Achaia
- Cover of first edition
- Author: Andrzej Ziemiański
- Illustrator: Dominik Broniek
- Cover artist: Piotr Cieśliński
- Language: Polish
- Series: Achaia
- Genre: Fantasy
- Publisher: Fabryka Słów
- Publication date: December 2002, November 2003, December 2004
- Publication place: Poland
- Media type: Print (Paperback)
- Pages: 624 pp (first volume) 558 pp (second volume) 416 pp (third volume)
- ISBN: 83-89011-05-0 83-89011-33-6 83-89011-25-5

= Achaja =

Three-part novel by Andrzej Ziemiański

Achaia is a Polish fantasy series of novels written by Andrzej Ziemiański, published in three volumes in 2002, 2003 and 2004 by the Fabryka Słów. The first two volumes received the Janusz A. Zajdel Award nomination (in 2002 and 2003, respectively); the second one received the Nautilus Award in 2004. All three volumes were reissued in 2011.

The Achaia series is written as a trilogy and the first three volumes are considered to be the first part of the trilogy.
The second part of the trilogy is called Pomnik Cesarzowej Achai (The Monument of the Empress Achaia).

== Plot synopsis ==
Achaja is a firstborn daughter of one of the seven Great Dukes of Troy, Archentar. It is a Troy's tradition to have the first child sent to a military service in their youth.
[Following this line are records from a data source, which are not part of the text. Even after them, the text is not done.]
In the data rows, the value 128 means zero.
What is the hidden score of each row? Scores go from 0 to 30, and 15 is about the middle. The score is a weighted sum of the row's numbers plus the product of two more (or one squared), each taken from its middle value.
[162, 130, 163, 97, 115, 119, 114, 111, 114, 169, 173, 103, 124, 127, 125, 128, 165, 117] 10
[116, 118, 129, 132, 121, 96, 114, 95, 124, 111, 110, 120, 110, 118, 119, 129, 113, 124] 13
[106, 115, 132, 113, 121, 163, 121, 107, 99, 192, 117, 117, 122, 134, 131, 145, 112, 125] 16
[110, 117, 128, 125, 106, 136, 127, 137, 110, 115, 135, 153, 117, 113, 116, 144, 116, 127] 12
[110, 122, 120, 126, 111, 134, 136, 136, 126, 112, 134, 149, 115, 112, 118, 148, 111, 118] 15
[114, 126, 120, 127, 103, 130, 123, 134, 107, 122, 143, 152, 114, 113, 113, 151, 113, 121] 13
[113, 125, 124, 126, 126, 98, 115, 98, 118, 103, 115, 114, 102, 115, 117, 135, 116, 125] 16
[112, 115, 125, 131, 111, 146, 113, 159, 132, 121, 119, 151, 121, 121, 118, 138, 108, 142] 13
[109, 120, 125, 109, 124, 155, 115, 97, 102, 181, 121, 117, 111, 132, 125, 143, 114, 124] 18
[196, 134, 149, 142, 120, 164, 126, 162, 106, 98, 146, 106, 121, 173, 126, 118, 115, 154] 22
[116, 124, 125, 126, 129, 96, 116, 99, 128, 104, 116, 117, 102, 114, 114, 139, 117, 123] 16
[115, 121, 132, 124, 115, 134, 123, 160, 134, 117, 120, 146, 114, 122, 122, 140, 113, 135] 13
[145, 168, 141, 127, 140, 122, 140, 156, 214, 107, 106, 120, 163, 123, 118, 90, 97, 168] 18
[109, 112, 129, 123, 112, 141, 123, 154, 131, 115, 123, 139, 122, 120, 118, 139, 109, 135] 16
[142, 110, 113, 112, 176, 117, 164, 118, 159, 173, 93, 144, 164, 122, 119, 104, 103, 113] 19
[167, 123, 153, 96, 121, 119, 115, 116, 114, 176, 168, 101, 117, 127, 121, 121, 161, 124] 11
[117, 115, 129, 135, 132, 98, 131, 98, 147, 100, 96, 116, 116, 130, 116, 126, 105, 132] 14
[161, 124, 154, 100, 117, 121, 110, 114, 108, 169, 164, 103, 120, 127, 125, 122, 164, 115] 11
[105, 145, 106, 168, 133, 121, 125, 146, 147, 101, 151, 151, 148, 139, 119, 114, 136, 132] 14
[109, 112, 132, 128, 115, 137, 129, 162, 128, 121, 126, 140, 114, 123, 122, 147, 111, 130] 16
[163, 238, 112, 118, 174, 120, 138, 147, 182, 127, 122, 178, 164, 119, 141, 93, 137, 125] 8
[109, 121, 119, 121, 109, 131, 120, 142, 120, 120, 140, 155, 117, 113, 115, 142, 114, 129] 15
[105, 118, 126, 105, 124, 151, 121, 105, 94, 185, 119, 118, 117, 131, 132, 146, 115, 116] 19
[118, 125, 87, 128, 147, 114, 183, 96, 137, 104, 118, 144, 113, 108, 178, 154, 146, 115] 10
[140, 160, 135, 127, 140, 123, 137, 155, 207, 105, 99, 118, 158, 122, 121, 92, 100, 158] 19
[149, 123, 162, 112, 117, 122, 105, 145, 119, 136, 148, 102, 127, 131, 117, 121, 175, 114] 10
[108, 112, 127, 124, 112, 145, 125, 163, 134, 127, 124, 150, 121, 121, 124, 139, 111, 144] 14
[119, 117, 134, 136, 130, 100, 127, 104, 147, 106, 95, 111, 122, 135, 111, 119, 105, 138] 14
[147, 124, 164, 117, 112, 124, 112, 139, 117, 134, 152, 106, 117, 130, 118, 122, 173, 114] 7
[142, 124, 134, 187, 132, 191, 111, 106, 122, 162, 133, 95, 149, 223, 164, 125, 151, 135] 17
[104, 126, 108, 155, 128, 127, 125, 94, 111, 125, 150, 127, 105, 100, 131, 149, 178, 120] 29
[110, 121, 135, 124, 116, 138, 125, 162, 124, 113, 129, 138, 119, 125, 122, 146, 112, 133] 18
[113, 110, 131, 130, 119, 133, 128, 156, 126, 111, 121, 139, 122, 122, 123, 137, 112, 130] 16
[110, 117, 120, 120, 106, 134, 131, 140, 113, 118, 138, 157, 117, 109, 117, 144, 116, 123] 13
[180, 131, 97, 106, 194, 117, 146, 124, 131, 140, 137, 180, 147, 117, 126, 123, 145, 114] 13
[109, 118, 118, 125, 109, 133, 122, 142, 119, 125, 131, 160, 114, 112, 117, 149, 113, 126] 12
[157, 119, 93, 120, 131, 109, 133, 101, 102, 146, 109, 97, 137, 101, 118, 126, 155, 134] 10
[147, 141, 150, 91, 123, 129, 140, 166, 113, 170, 127, 100, 170, 125, 124, 93, 117, 140] 22
[124, 112, 135, 129, 138, 104, 119, 101, 163, 115, 101, 113, 132, 131, 118, 110, 96, 140] 20
[162, 124, 159, 101, 117, 127, 108, 111, 109, 170, 173, 102, 120, 129, 120, 120, 162, 117] 9
[112, 122, 128, 120, 103, 131, 121, 140, 110, 117, 135, 153, 111, 111, 119, 149, 116, 129] 12
[111, 117, 126, 122, 112, 129, 126, 136, 109, 113, 142, 150, 114, 114, 117, 148, 118, 126] 15
[120, 116, 138, 133, 129, 101, 125, 98, 149, 109, 95, 115, 121, 135, 111, 120, 103, 141] 14
[160, 128, 154, 106, 123, 127, 110, 110, 107, 167, 173, 104, 116, 129, 122, 126, 163, 120] 11
[113, 140, 128, 134, 174, 112, 130, 119, 95, 154, 128, 184, 141, 110, 140, 131, 108, 130] 8
[144, 125, 159, 127, 117, 115, 112, 143, 117, 126, 159, 102, 113, 130, 120, 128, 175, 116] 10
[141, 114, 109, 108, 181, 117, 166, 114, 163, 173, 101, 144, 161, 120, 117, 109, 103, 116] 18
[113, 114, 132, 132, 120, 132, 132, 155, 139, 109, 119, 142, 115, 121, 118, 140, 110, 135] 14
[109, 122, 124, 135, 119, 101, 107, 97, 125, 121, 112, 118, 113, 113, 123, 125, 108, 131] 14
[114, 121, 126, 127, 127, 102, 109, 95, 119, 105, 118, 113, 111, 114, 117, 131, 116, 115] 18
[113, 120, 132, 128, 116, 130, 129, 154, 130, 117, 129, 142, 116, 119, 121, 141, 114, 129] 15
[142, 148, 111, 129, 120, 107, 146, 124, 105, 115, 129, 96, 151, 102, 118, 115, 161, 152] 10
[115, 118, 125, 121, 109, 138, 126, 135, 119, 117, 141, 153, 117, 112, 118, 149, 113, 124] 15
[114, 122, 119, 120, 113, 133, 128, 136, 114, 119, 135, 156, 121, 112, 118, 147, 116, 127] 14
[110, 111, 131, 126, 110, 135, 127, 157, 135, 123, 119, 148, 122, 122, 124, 141, 110, 135] 13
[149, 124, 167, 115, 114, 125, 106, 145, 125, 134, 151, 102, 121, 127, 117, 119, 176, 114] 6
[113, 129, 109, 148, 128, 123, 122, 92, 122, 117, 153, 126, 105, 103, 130, 150, 180, 120] 24
[107, 105, 135, 180, 127, 151, 120, 115, 130, 106, 105, 100, 113, 149, 230, 132, 154, 114] 26
[148, 145, 146, 96, 126, 123, 143, 166, 112, 177, 135, 104, 174, 120, 118, 97, 120, 151] 18
[115, 126, 125, 122, 106, 129, 122, 134, 110, 119, 138, 155, 121, 114, 120, 151, 116, 123] 15
[101, 110, 147, 169, 131, 146, 127, 115, 134, 115, 115, 114, 134, 160, 218, 124, 160, 117] 20
[143, 153, 107, 122, 120, 110, 145, 131, 95, 114, 119, 106, 149, 100, 123, 113, 161, 144] 8
[164, 119, 158, 90, 124, 123, 114, 120, 105, 174, 170, 104, 127, 127, 124, 125, 163, 121] 14
[164, 124, 157, 96, 117, 123, 104, 114, 114, 163, 174, 103, 115, 131, 123, 129, 164, 115] 12
[114, 120, 125, 123, 106, 136, 130, 137, 114, 124, 141, 151, 115, 115, 115, 143, 113, 126] 13
[111, 123, 124, 126, 129, 105, 116, 99, 118, 98, 110, 117, 107, 116, 117, 128, 116, 118] 17
[109, 120, 126, 125, 107, 129, 140, 140, 117, 110, 134, 151, 117, 113, 113, 153, 113, 123] 13
[116, 117, 120, 121, 106, 138, 127, 137, 118, 117, 132, 154, 113, 111, 114, 149, 117, 125] 12
[149, 132, 164, 120, 117, 118, 109, 142, 116, 137, 150, 108, 123, 130, 116, 127, 177, 116] 7
[116, 123, 126, 128, 113, 133, 130, 139, 113, 116, 134, 154, 113, 115, 116, 152, 116, 128] 12
[106, 123, 122, 125, 110, 135, 130, 138, 116, 110, 135, 147, 113, 113, 114, 145, 113, 120] 15
[142, 149, 102, 129, 120, 102, 147, 132, 97, 109, 128, 107, 143, 102, 123, 113, 161, 153] 8
[110, 129, 100, 152, 124, 121, 124, 88, 114, 119, 150, 122, 106, 100, 133, 150, 178, 113] 24
[117, 117, 128, 136, 130, 98, 129, 104, 159, 105, 103, 116, 123, 135, 118, 120, 103, 136] 16
[105, 116, 140, 109, 120, 118, 110, 109, 103, 132, 132, 94, 113, 127, 129, 115, 133, 124] 22
[99, 126, 108, 178, 131, 127, 133, 138, 150, 110, 134, 152, 157, 135, 114, 123, 139, 120] 9
[138, 119, 112, 109, 177, 126, 172, 116, 163, 173, 95, 139, 166, 122, 119, 110, 102, 113] 19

While most noble families manage to get their daughters out of this ordeal by temporary adopting some boys from lesser nobility, Archentar is manipulated by his young wife to actually send the princess off to the training. Soon after, her unit is dispatched to a battlefield and captured by the enemy forces of Luan. There, Achaja is to be used as a leverage to get back lands from Troy. Upon Archentar's diplomatic visit in Luan, the girl is tortured beneath his window so that the man could hear her screams before the negotiations over lands. As the man does not budge, she is made into a slave and sent to a labour camp to build a Royal Road. In order to survive, she takes a deal made by two experienced slaves to sell her body to them for protection. One of them, Hekke, turns out to have been a famous sword master before he disgraced himself and ended up as a slave. He teaches Achaja the craft. After a while, Achaja decides to try and run away from the camp despite the risk of terrible death if she is caught. Against all odds, she manages to succeed and starts her journey which will make her take on many different roles: a prostitute, a farmer girl and finally, a soldier instrumental in a war that will change the shape of the whole continent.

When Achaja is first introduced to the reader, she compares herself to a little girl of which she has been reading - alone in the woods and afraid of monsters. As her own story goes on, Achaja realises that she has now herself become a monster that little girls in the woods may be afraid of.

A wizard Meredith is visited by one of the gods, who tells him to slay the leader of The Order, a powerful religious organization that oversees this world. He attempts to fulfill the god's will, but fails and is captured by the Knights of the Order. He is sentenced to life in a dark, underground cell. Even though it is said that nobody can get into the cell once it is locked, the wizard is soon visited by Virus - a creature that claims to have neither a body nor a soul. Virus promises the man to help him accomplish what nobody ever did - to escape from the Order's prison.

Zaan is a highly intelligent scribe bored with the routine of everyday life. He dreams of becoming a legend, of making his mark in history and being remembered by generations to come. Yet his life passes monotonously. Until one day he meets Sirius, a young contract killer. Zaan is drawn to the adventurous life that Sirius leads and decides to become his companion. When the two men start talking, Sirius tells Zaan how as a child he was captured by pirates and made into a slave. He recounts that among other slaves on the ship, there was another boy his age - a long missing son of Great Duke Orion whose fate remained a mystery for years and was only known by Sirius. He and the prince befriended and the young royal told him many stories about Orion's court. One day, the pirate ship started leaking and everyone but Sirius died. Hearing the story, Zaan comes up with an idea to convince Orion that Sirius is in fact the missing prince. With his wit and knowledge, the man manages to get them into Orion's court and soon gains power that he could previously only dream of. Determined more than ever to get everything he ever wanted, Zaan wages a war against the whole world.